2024 - Present
Machine Learning Engineer GenAI Intern LifeSage Inc. Austin, Texas
Driving innovation in healthcare with cutting-edge AI solutions that redefine patient interaction.
- Developed a Custom LLM System: Leading the end-to-end development of a healthcare-specific Large Language Model system, focusing on providing accurate, reliable, and context-sensitive responses to medical queries.
- Data Collection and Curation: Gathered and cleaned public chat-format data, utilizing T5 and BERT models to create a masked prediction task for correcting grammatical and other errors, ensuring high-quality datasets for LLM training.
- Fine-tuned Advanced LLMs: Fine-tuned and instruction-tuned multiple advanced language models, including Mistral MOE, Llama3, Llama3.1, and Gemma 2, optimizing them for specialized healthcare use cases.
- Implemented PEFT Techniques: Utilized Parameter-Efficient Fine-Tuning (PEFT) techniques such as LORA and Q-LORA to achieve faster and more efficient model training. Integrated accelerator tools like UnSloth and FlashAttention to enhance the performance of these fine-tuned models.
- Developed Inference Web Application: Designed and deployed an inference web application using Triton Inference Server, TensorRT, and vLLM. The frontend was built with Gradio, creating a user-friendly interface for testing and real-time interaction with the LLM.
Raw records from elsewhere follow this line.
Points, in no order, along strands that fork, close into loops and pass close to each other.
Two points are linked if the straight distance between their rows is under 108. Some points are linked to none.
q636: [  5  11 -49 -35 -24  39 -32 -20   7   1  45   3 -31 -21   2  31 -29  11
  44  28  29  21 -26 -61 -36 -20]
q435: [-23  37   1 -20 -12   7   2  27  14  30  24 -42  -7   6 -69 -36 -21  33
 -31  -5  -9  31  10 -25  -2 -11]
q134: [-36 -12 -27  -6  29 -48  -7 -31  21 -14 -30 -14  11  45  13  51   5  -1
 -17 -23  15 -37 -12   7  30   9]
q674: [-60  -5 -49  -5  34  -4  22 -28   5  24 -46  -2  17  12 -14 -18   7  -4
 -46 -18 -27 -12  -1  22  -4  10]
q493: [-19 -12 -14   9  18 -22 -17 -23  -4 -24 -43  13 -36  -7   4  23 -54  -1
 -13 -14  13 -21  33  20   7  39]
q489: [  9 -25  33 -10   5  -2  -2  -6   3 -56   0  21  -2 -12  41   6  22   3
  14  13  -6   0 -25  17  31  12]
q578: [ 35  -3  26 -33  -3  -9 -11 -21   6   7 -38   9 -10 -11 -32 -11 -34  45
  10   8   8  16   3 -23 -21  -3]
q373: [-14 -13 -38  -7 -54  38  31  31  14  -2  13 -13 -39 -27 -12 -17  -9  -6
  -7  20   8  -5 -11 -19 -32  16]
q909: [-19  38 -38 -12 -31  30  11  -6  -3  -9  -8 -19  -5 -37 -30  16 -69  -3
 -16 -10  29   4 -12 -61   8  16]
q356: [-33  13 -40  -7 -14  -4  12  -3   5 -46  47  15 -11   9  21  15  29 -24
 -15  11  -4  -8 -26  -9  56  34]
q536: [ -2  16 -19   4 -47  23  -4  28 -29   9 -30 -11 -30 -55 -17  22 -51 -13
  -5  -7  16  -7  29 -26   3  18]
q530: [ 10 -13  11 -23 -20  50  -4  11  -7 -37   2  28  15 -20  32 -24  13  26
  31  30  -2  11 -29  16  21  14]
q129: [-39  -6  31   4  23 -11 -26 -31 -39  20 -10   8  36 -41  53   0 -19 -19
  -7   6 -36  -1  31  28 -40 -15]
q444: [ 20  -3  25  28  32 -17 -10   5  23  17 -13  22  10  59  17 -11  33   8
   9  -7 -12  -2  34  61 -20 -32]
q352: [ 12  46  11  30   4   2  28  24 -15  25  38 -32  41  19 -31 -23  34 -15
 -27 -48  -3  26  -8 -23  21 -26]
q325: [ 26 -27   8   5  20 -15  26 -18  11 -15 -44  24 -13  12  -4  -1  25   7
 -13   2 -18 -19 -16  24 -39 -18]
q294: [  9 -10  12 -10  54 -35 -23 -18  35  19  -1  13  34  73  34  10   8  10
  17   1  -5  -9  12  52 -14 -37]
q290: [-21  -8  40  -3  17 -22 -33 -23  -5  20  -6  15  26  41  39 -29   0  26
  30  28 -24  26  25  42  20  15]
q157: [  5   7 -11   7   7  25  40 -25   3 -23   4 -19  45 -14   1 -15  -1  -9
  -9   3 -12  45 -32 -41  71  35]
q919: [ 73 -11  35  31   4   2 -14   8 -32  15 -19  -8  34  18  26 -16   2  -1
  25 -18  21   1  37  -3  25   2]
q531: [-29 -24 -19   7  13   2 -17  14  32  34 -56  -5 -33  56 -30 -10 -12  31
 -18  -2 -23 -15  26  48 -16  -1]
q306: [-14   0  -4 -23  38 -39 -27 -18  51  38   5 -13   5  81  12   0 -30  18
  30  -3  23 -16  26  37 -22 -29]
q88: [-19  -2  44 -28  34 -24 -24 -64   0   4  39  -3  15  14  31 -24 -20  38
  24  18 -25  38  -2  18   7   3]
q143: [-14  -6  -4   9  13 -14  25 -36   6 -17 -19 -14  38  15  38 -11  27  -4
 -11  -6 -26  36 -12  -2  80  28]
q426: [ 27  24  27  -4  -7  -1 -20  39   6  47   4 -24 -15  33 -65 -28 -20  23
  -8 -13   8   9  32  -9  -9 -12]
q594: [-15  34  -8  -8  -6   9  24   1  15  33 -13 -36   4  -3 -66 -50  19  32
 -36  -9 -26  25  -6 -13  -3   8]
q281: [-16 -30  13   9  11 -15 -20 -20 -32  45 -71   9  29 -21  20  12 -24  -2
   3  33 -49  -7  33  36 -50  -4]
q467: [-30  54 -26 -34  -4   8 -17   6  23 -23  68  -7  23  14 -14  -1  -7   0
  -4  -6  14  19 -16 -62  37  -2]
q514: [  0  28   4  23  12   4  44  13  -1  15   5 -34  46  30  -6 -20  70  -8
 -33 -25 -24  26 -26  -1  41  -2]
q647: [-28 -15  15  14   1  10 -18 -11 -43 -23  -5  19  18 -66  75  17   2 -10
   8  18  -3  11  24  21 -22  13]
q889: [ 30   3  29  20  -3  25 -15  39  -8 -10  25  15 -28  18  23 -17 -13 -10
   4  17  11   2  22  17  28  20]
q328: [-28  32 -25 -32   6   5   5 -15   8 -15  18 -11  29 -36 -32  -3 -36  -3
 -22 -18  15   9 -30 -60  11  -5]
q935: [ -8 -16  -9  -3  27 -47 -15 -26 -13  14 -35  17   5  -5  24  37  12 -41
   9 -31   8 -40  28   6 -32  -8]
q584: [ 37  24   4 -12  -2  -2  30   8  19 -18   6 -25  -4  19 -25  -9  28   8
 -31   1  24   1 -10 -22  17   0]
q940: [ 40 -27  43   2 -12  10  25  27  30 -28  31  -6  11 -17 -16  -8  55  26
  33  -6  -6  19 -32 -14 -27 -31]
q289: [  3   7   8  -5   2   1  36  14   7  -9 -12  -5 -29 -33 -52 -15   4  -7
  -6 -31   3 -18 -25 -38 -43 -17]
q864: [ 16 -12  38  54   7  -2  -3  15  18   5  26  26   8  21  24 -26  42  -6
  -2   2 -30 -11  27  44 -20 -25]
q694: [  8   0  14  -6 -36  24  -5  43 -26  33 -34  -9 -17 -56 -29  17 -54 -13
   1   8  -5   1   3 -11 -40 -34]
q262: [-26   3 -31 -11  35 -56 -15 -45  46   5  11 -33  21  71   2  33   5  -5
   1 -20   8 -20  -2   3  34   2]
q846: [ -1 -19   2   1   9 -56 -23 -57  -7 -48   4   2 -31 -45  44  47   8  -6
   8 -12   8  -3   1  17  -2   9]
q165: [ 10   1  15  26  11 -58 -19   1   0   4  67 -20  -5  33  45  12  29 -36
  -2 -11   5 -22  26   6  19  -6]
q379: [ -9  29 -10  29  34 -26  14   8  -6  19 -10 -17  33  71   2   9  54 -26
 -30 -32 -16 -11   5  23  40  -1]
q216: [ 19  10  35 -36 -26  19 -23   9   2  -2   3   3 -25 -22 -28   9 -50  35
  12  29  22  13 -10 -21   0 -13]
q985: [ -8  32 -17  29  41 -17   9  13  17  27  -6   8 -10  66 -10 -11  54  -6
 -19 -20  -1 -16  20  37   6 -11]
q759: [ 10  -3 -25   9 -18 -13  25  -7 -17 -46 -11  21 -27 -40  -2  36  -1 -13
  -3  -6  22 -14 -15 -20  17  25]
q196: [ -2 -15   6 -15 -60  46  -2  40 -22  24  -8   9 -15 -39 -23   9 -43  -5
  33  40 -22  12 -35 -25 -55 -35]
q470: [  8  -9  57   1  14   9  -4   9 -18   6 -21  20  28  31  15 -38  21  31
  11  26 -24  16  13  31  20  19]
q987: [ 33  -4   8  -2  27   0  16  -6  14 -24 -35   1 -25  39 -11  -4  14   7
 -13  10   8 -21  -4  13  -3   6]
q821: [ 40  32   5  39  -6  -5  22  42 -45  10  21 -22  26  14 -30  11  24 -36
 -14 -46  31 -11  -6 -27  20 -23]
q10: [ 36   8   9  20   5   9  -9  31  -4  59 -22  -7   9  50 -48 -21   3  10
   2 -36  20 -21  53  10  -9 -16]
q839: [-34  20 -62 -25 -37  59  27  13   9  17  40 -18 -15 -21 -24 -23  11  17
  -4  16  23  15 -46 -31 -18  -7]
q680: [ -8 -26  -1  -1  32 -42   3 -30   2  -7 -43  12   1  -2  21  16  19 -13
   8 -10 -12 -25  -6  36 -46 -34]
q303: [ 68  20  23   6  -6  28 -28  43 -23   2  53   5  28  -8  -2 -12  19 -21
  25 -10  11   6   4 -15 -14 -56]
q408: [ -1  -7 -57  -5 -34   5  35  -6  -3 -45  23  29 -21 -22  26  37  13  -7
  -1  15  32 -12 -29 -21  15  43]
q651: [-20  10 -13  20 -11  10  35  13 -32  12 -24  -2 -11 -45 -27  -6  22 -41
 -19 -28  -2 -23  14 -15 -41   6]
q516: [-28  43 -27  -7 -24  61  29  17  17   3  58 -11   7   5 -28 -42  25  10
 -10  -2   0  24 -47 -37 -10 -21]
q817: [-32   4 -33   7   9   1  38 -16   5   9 -35  -9   4   7 -52 -47  22  -1
 -36 -15 -32  -6  -7   8  -1  14]
q662: [-19 -14  27 -27  17 -43 -26 -50  21   4  15  15 -22  -7  10   0 -38  17
  22   8  -2   9  16  20  -6  -2]
q827: [ -1 -13  16 -15 -40  38 -11  -4 -25 -16 -31   7  13 -41   5 -11 -40  17
  13  43 -24   9 -10  20  18  21]
q179: [ 16   4 -26  22 -35   2   5 -14 -30 -26  -5  61 -24 -71  25  39 -25  -4
  21   5  12   6  16   4   6  29]
q742: [ 15   5   1  38  12 -32 -12   6 -17   4  17 -18  -8  37  40   3  14 -35
  -8 -21  20 -35  52   0  26  11]
q618: [  7  19 -14  10 -17 -12   4  28  -2 -26  41   3   9  23   0  23  48 -33
 -18  -5  11 -16 -14   8  82  30]
q879: [-37   3 -17 -13  25 -23 -27   5  34  33 -21 -13 -28  78   4  -6 -22  24
 -11   1   7 -12  35  44  -2   8]
q823: [ -9 -59 -25  -5 -14  33   6   7  -5 -23  34  42 -12 -36  38  -3  29   1
  17  35  -8   8 -29  24 -59  -8]
q108: [-18  14 -14 -19   1  13  32 -18  -2 -26 -11 -24  51 -35 -21  -4 -11 -13
 -22 -18   2  23 -52 -45  45   8]
q957: [ 36  36  -5 -18 -13   3  12  28  27 -18  60 -26  10  12 -16   7  19  -3
  -1   0  35  10 -21 -45  21 -10]
q731: [ 24 -21  14  17  -9 -17 -20  -8 -26  32 -64   8   4 -43   8  24 -19 -18
   2  20 -18  -7  60  20 -23  16]
q186: [-18  -3 -55   0 -55  37   7  28 -30   8   2  -3 -40 -54   2   9 -23 -24
   2  22  18  -3   0 -28 -17  28]
q32: [-13   5   6  19  18 -15   0  24 -20  17 -18  13  -8 -27  24  10  18 -55
 -14 -26   1 -36  42  11 -41  -3]
q145: [ 64  17  -4  23 -19  20 -11  34 -46  -3  41   0  -4   0   8   9  28 -35
  20  -9  38  -9   2 -25  22 -23]
q650: [-25 -47  12  10  -8  10  11   7  11 -19  26  43 -33 -36  28   2  -7  -9
   1  19 -24  -9  -8  31 -64 -13]
q384: [ 10 -34  32  -7 -10  24 -25  11   4 -13 -44  18  -5  -2 -10   0 -50  20
  19  34 -21  -2  -4  21  30  36]
q683: [  4   8  23   4  26 -67 -23 -31  40  -3  53 -29  -1  41  20  41   1 -15
  -2 -17  19 -17  -2   5  48   1]
q153: [ 10   2  26 -20  -7   1  20  15  30 -25  22  -8  -7 -31 -28  -2   5  22
  14 -23   4   8 -30 -42 -48 -44]
q727: [ 21 -18 -63 -17 -22  47  -1  -4  -2  -7  26 -17 -18 -32   1  33  14  -1
  39  17  49   1 -44 -54 -39 -13]
q891: [  8 -11 -21 -22 -39  50 -29   4 -19  13  14  -4 -10 -40 -11  16 -41   1
  51  56 -16  21 -25 -39 -45 -20]
q870: [-20 -26  25  -5  23 -20 -26 -47 -16 -50   0  19   7 -42  55  26   0  -9
  15  -3  -4   4 -20  19   6   4]
q655: [ -5 -27  16  -3 -18 -10   0  43  12  30 -56  -6 -44   8 -57  -9 -22  28
 -13   7 -25 -19  -3  24  -2  -1]
q497: [-15   6 -32  18  17  12  30 -39  -3  17 -46  -6  16  27 -29  -3 -21  36
 -24 -17   9  23  10  -9  53  58]
q537: [-22 -34  13 -13  18 -38 -41 -32   6  13 -24   5 -21   3  15  13 -58   8
  -6   5 -10 -10  21  34  -8  13]
q958: [-40  -4 -30   4  34 -24   8 -26   7 -20 -22   2  -5  13   8  12 -18 -15
 -43 -21   9 -26   8  13  22  34]
q582: [ 58   4  65  15   6  20  -3  21 -10  13 -13  -4  31  14  -1 -36  19  17
  29  -3  -2  13  23  -2   7  -8]
q709: [-11 -40  29  14  -7 -11   3  17  34  -8  43  31 -19   2  19 -26  23   8
  -8  26 -41   7   6  41 -29  -9]
q972: [ 32   4  28 -28 -15  53 -10  13 -10 -14  29  16   7 -17   8 -13  -9  28
  44  31  14  29 -35 -15   3  -8]

A tip is a point with one link. Name the tips that can be reached along the links from each point below, in the order of the rows.
q536 -> q143, q940, q516, q727
q306 -> q303, q823, q655
q408 -> q179, q618
q470 -> q919, q10, q742
q129 -> q578, q846, q731, q384

Name the points in between on the shortest way along the links from the first point to the second, in order.
q935 / q328 -> q680 > q325 > q987 > q584 > q957 > q467
q157 / q636 -> q108 > q328 > q909 > q536 > q694 > q196 > q891
q823 / q531 -> q650 > q709 > q864 > q444 > q294 > q306 > q879
q674 / q919 -> q958 > q493 > q537 > q662 > q88 > q290 > q470 > q582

- RAG-Based Applications: Currently working on Retrieval-Augmented Generation (RAG) based applications, enabling the system to retrieve and process information from proprietary pharmaceutical and insurance datasets, delivering accurate and contextually relevant responses.
- Exploring SOTA Techniques: Testing and integrating state-of-the-art techniques such as graph RAG and memory tuning to further enhance model performance and ensure the system can handle complex queries with high accuracy and reliability.